C complained that the board failed to carry out their sibling (A)'s hip replacement surgery within a reasonable time. C said that A had made no progress with their surgery since their pre-assessment appointment.

We took independent advice from a consultant orthopaedic surgeon (specialist in the treatment of diseases and injuries of the musculoskeletal system). We found that A's surgery was Category 2 (urgent) which meant it should have been carried out within 90 days. Given A's significant mobility issues and difficulties with day-to-day living, it was unreasonable to leave their case for more than 90 days. We were concerned that A waited 15 months for their surgery and that the surgery only took place after intervention from this office.

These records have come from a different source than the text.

Look-ups in named tables: a row name and a column name give one cell, copied from the table.

pabavim
|  | dobo | sil | vusati | dib | pup | kibuf | keri |
|---|---|---|---|---|---|---|---|
| sugaka | -4.20 | 5.95 | 5.21 | -4.53 | -3.92 | -2.07 | 1.58 |
| naf | -4.37 | 5.73 | 5.12 | -4.77 | -3.87 | -2.38 | 1.53 |
| gube | -3.61 | 6.50 | 5.55 | -4.11 | -4.07 | -1.19 | 1.65 |
| bol | -4.58 | 5.48 | 4.11 | -5.12 | -3.39 | -2.72 | 1.17 |
| navi | -4.55 | 5.52 | 4.74 | -5.04 | -3.70 | -2.68 | 1.38 |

Although the board apologised for the delay in A's surgery, we found that the reasons given were unreasonable. The board had a contract with another health board to provide the type of surgery A required during the time period under consideration and as A met the criteria for acceptance, it was unreasonable that the board did not explore this avenue of care. We noted that the board could also have explored an out of area and exceptional referral for A to another health board and considered the use of non-NHS providers who specialised in filling gaps where there were staffing issues due to staff absences.

We upheld C's complaint.

Recommendations

What we asked the organisation to do in this case:

  • Apologise to A for the failings identified. The apology should meet the standards set out in the SPSO guidelines on apology available at www.spso.org.uk/meaningful-apologies.

What we said should change to put things right in future:

  • The board should put in place a short/medium term solution, in the form of a recovery plan, to prevent this failing from happening to other patients, whether that be three session day operating or six day a week operating, potentially supplemented by other providers if the staffing issues persisted. [In response to a draft copy of this decision notice that was issued to both parties, the board provided some evidence of action they have already taken in relation to this matter.]
  • In cases such as this, the board should explore alternative pathways to manage urgent cases in a timely manner.

We have asked the organisation to provide us with evidence that they have implemented the recommendations we have made on this case by the deadline we set.